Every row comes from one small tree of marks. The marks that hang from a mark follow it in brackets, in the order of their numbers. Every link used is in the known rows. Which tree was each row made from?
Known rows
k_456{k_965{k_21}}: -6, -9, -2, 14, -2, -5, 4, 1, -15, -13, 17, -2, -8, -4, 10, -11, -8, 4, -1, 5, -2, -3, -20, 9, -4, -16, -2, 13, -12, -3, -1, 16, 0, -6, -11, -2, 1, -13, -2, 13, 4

--

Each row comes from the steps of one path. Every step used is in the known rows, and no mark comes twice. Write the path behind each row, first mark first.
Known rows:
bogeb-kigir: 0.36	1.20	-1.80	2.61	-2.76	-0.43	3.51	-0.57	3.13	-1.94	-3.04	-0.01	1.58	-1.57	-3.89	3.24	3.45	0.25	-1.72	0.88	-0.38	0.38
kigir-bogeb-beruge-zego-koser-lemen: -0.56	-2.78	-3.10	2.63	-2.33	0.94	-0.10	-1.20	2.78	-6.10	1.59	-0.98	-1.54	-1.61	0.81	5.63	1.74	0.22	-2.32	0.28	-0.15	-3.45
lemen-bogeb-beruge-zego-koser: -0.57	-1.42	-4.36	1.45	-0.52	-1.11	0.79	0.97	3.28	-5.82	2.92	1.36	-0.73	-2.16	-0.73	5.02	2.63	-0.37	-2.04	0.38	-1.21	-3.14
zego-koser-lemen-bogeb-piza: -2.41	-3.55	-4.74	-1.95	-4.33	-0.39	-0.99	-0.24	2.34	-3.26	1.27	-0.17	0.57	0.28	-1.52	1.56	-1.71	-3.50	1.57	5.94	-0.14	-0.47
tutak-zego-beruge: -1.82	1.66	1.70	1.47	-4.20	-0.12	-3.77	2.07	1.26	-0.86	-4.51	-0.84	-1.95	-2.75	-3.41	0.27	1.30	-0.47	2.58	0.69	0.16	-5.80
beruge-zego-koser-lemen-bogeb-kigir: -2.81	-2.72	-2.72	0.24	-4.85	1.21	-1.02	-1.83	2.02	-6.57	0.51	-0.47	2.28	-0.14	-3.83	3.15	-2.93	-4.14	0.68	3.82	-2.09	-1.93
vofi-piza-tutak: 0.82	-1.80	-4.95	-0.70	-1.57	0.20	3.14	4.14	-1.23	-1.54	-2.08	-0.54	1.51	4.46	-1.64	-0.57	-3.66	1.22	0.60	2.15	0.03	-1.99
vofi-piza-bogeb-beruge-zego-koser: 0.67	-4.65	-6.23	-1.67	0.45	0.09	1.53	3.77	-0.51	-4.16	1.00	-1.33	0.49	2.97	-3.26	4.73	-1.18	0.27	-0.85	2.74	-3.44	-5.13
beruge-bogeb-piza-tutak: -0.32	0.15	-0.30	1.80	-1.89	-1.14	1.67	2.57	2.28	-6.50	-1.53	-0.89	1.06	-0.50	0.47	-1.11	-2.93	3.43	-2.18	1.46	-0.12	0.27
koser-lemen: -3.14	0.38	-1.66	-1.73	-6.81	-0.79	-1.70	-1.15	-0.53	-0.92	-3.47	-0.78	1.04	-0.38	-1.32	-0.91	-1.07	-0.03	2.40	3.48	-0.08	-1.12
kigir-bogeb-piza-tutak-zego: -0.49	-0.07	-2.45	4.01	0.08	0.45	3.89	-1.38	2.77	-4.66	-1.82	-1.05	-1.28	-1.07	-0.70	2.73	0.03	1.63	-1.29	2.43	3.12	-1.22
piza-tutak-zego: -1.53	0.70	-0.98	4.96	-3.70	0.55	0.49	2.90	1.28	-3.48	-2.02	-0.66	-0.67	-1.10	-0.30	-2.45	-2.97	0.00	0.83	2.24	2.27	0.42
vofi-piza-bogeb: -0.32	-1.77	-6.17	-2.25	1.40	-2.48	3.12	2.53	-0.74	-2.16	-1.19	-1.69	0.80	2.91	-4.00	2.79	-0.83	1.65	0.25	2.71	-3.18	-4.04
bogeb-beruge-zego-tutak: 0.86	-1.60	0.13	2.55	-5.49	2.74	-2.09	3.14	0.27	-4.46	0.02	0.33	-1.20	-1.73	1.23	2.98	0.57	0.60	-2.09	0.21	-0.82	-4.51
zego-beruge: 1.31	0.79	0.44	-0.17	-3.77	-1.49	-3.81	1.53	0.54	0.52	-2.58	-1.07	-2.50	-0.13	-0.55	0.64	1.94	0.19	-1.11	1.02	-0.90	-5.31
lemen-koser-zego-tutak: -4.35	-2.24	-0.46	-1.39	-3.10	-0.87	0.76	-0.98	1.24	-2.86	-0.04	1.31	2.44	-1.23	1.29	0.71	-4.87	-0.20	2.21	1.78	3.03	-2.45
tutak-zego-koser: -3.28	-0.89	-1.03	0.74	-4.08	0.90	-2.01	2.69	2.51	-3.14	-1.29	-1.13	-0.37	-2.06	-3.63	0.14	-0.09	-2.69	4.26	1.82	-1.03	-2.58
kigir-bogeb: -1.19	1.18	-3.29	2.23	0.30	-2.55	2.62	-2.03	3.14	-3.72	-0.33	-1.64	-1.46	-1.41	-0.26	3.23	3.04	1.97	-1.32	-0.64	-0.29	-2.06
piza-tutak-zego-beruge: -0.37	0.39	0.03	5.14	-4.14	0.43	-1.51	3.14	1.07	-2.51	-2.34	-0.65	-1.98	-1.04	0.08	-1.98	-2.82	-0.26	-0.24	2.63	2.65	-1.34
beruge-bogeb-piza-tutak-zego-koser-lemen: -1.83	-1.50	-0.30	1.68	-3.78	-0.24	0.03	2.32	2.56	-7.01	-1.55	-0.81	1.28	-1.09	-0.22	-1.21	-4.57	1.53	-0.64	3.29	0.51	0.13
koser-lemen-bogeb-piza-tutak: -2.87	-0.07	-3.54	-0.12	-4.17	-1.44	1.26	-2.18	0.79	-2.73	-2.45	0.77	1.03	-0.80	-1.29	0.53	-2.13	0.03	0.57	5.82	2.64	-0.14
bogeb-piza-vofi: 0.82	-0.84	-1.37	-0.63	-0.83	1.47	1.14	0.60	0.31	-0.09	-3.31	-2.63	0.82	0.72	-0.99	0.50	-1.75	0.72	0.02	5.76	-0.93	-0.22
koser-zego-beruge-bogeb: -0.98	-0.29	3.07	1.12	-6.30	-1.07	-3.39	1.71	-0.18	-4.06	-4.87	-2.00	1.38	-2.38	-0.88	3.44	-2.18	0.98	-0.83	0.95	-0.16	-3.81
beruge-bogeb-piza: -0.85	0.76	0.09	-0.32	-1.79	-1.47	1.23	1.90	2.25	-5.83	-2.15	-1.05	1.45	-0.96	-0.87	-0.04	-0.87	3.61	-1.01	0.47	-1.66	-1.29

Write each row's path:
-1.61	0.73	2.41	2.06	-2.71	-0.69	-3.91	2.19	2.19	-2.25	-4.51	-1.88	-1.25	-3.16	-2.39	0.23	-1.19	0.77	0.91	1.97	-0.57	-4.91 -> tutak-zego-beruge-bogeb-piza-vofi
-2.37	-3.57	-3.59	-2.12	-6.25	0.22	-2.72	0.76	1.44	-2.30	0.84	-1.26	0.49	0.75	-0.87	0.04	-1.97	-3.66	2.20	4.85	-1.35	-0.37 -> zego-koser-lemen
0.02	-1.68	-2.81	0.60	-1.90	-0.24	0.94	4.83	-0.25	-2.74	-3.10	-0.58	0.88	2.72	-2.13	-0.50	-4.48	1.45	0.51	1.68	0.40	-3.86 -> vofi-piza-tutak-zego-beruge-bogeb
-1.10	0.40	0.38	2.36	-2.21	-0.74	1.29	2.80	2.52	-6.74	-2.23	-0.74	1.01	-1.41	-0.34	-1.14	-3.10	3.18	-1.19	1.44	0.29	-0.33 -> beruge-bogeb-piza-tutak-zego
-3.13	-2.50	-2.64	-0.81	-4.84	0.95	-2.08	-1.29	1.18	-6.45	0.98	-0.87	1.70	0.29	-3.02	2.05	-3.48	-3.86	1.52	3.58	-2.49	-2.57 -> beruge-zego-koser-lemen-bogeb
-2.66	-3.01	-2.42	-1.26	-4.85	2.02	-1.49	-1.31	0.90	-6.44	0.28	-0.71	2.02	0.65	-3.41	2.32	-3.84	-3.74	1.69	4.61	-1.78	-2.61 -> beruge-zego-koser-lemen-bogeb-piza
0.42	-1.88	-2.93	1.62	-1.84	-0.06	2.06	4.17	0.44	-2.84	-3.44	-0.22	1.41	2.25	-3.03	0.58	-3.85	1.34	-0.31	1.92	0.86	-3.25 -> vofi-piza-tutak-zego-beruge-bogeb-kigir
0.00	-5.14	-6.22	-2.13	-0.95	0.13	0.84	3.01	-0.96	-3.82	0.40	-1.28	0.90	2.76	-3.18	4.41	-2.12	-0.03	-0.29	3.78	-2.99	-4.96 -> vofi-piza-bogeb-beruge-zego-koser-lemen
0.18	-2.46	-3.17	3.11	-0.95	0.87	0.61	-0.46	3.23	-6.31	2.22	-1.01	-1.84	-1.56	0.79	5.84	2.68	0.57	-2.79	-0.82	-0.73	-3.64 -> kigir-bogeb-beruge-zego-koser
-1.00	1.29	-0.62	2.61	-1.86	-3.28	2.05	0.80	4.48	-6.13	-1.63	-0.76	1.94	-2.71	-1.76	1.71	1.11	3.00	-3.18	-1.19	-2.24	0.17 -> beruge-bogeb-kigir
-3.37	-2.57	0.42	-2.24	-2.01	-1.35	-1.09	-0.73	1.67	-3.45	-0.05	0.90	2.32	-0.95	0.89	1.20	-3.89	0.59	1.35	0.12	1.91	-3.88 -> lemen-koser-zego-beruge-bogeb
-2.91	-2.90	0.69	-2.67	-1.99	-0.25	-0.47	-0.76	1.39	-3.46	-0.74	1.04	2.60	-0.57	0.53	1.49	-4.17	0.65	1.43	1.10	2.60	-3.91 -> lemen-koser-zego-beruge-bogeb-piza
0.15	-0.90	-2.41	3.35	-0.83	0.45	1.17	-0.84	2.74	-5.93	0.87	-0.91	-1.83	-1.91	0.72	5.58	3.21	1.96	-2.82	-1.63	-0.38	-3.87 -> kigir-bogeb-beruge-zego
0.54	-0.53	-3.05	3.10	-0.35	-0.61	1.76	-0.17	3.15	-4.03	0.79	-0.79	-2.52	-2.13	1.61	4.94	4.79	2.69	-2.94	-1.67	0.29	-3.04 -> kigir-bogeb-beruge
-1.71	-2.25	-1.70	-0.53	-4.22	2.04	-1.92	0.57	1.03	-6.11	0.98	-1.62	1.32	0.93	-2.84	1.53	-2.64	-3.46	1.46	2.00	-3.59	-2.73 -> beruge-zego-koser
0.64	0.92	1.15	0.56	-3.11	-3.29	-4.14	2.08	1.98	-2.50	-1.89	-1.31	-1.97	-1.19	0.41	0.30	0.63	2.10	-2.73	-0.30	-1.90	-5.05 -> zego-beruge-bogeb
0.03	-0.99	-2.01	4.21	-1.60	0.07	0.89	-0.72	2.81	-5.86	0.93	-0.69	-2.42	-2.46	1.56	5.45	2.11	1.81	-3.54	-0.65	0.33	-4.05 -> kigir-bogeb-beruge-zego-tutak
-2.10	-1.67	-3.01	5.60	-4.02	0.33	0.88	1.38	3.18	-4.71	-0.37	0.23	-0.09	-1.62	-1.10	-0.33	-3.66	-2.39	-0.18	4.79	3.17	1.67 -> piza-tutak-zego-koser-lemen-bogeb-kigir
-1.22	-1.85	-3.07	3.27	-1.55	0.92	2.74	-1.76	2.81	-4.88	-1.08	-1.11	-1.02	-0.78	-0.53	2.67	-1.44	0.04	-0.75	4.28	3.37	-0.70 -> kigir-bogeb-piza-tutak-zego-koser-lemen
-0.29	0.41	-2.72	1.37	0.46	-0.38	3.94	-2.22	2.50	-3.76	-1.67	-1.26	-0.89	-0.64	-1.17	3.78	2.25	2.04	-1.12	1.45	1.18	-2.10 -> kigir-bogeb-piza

**Problem description**
Within the material, find all lines that hold the word "mark" and show them.

**Written solution**
Every row comes from one small tree of marks. The marks that hang from a mark follow it in brackets, in the order of their numbers. Every link used is in the known rows. Which tree was each row made from?
Each row comes from the steps of one path. Every step used is in the known rows, and no mark comes twice. Write the path behind each row, first mark first.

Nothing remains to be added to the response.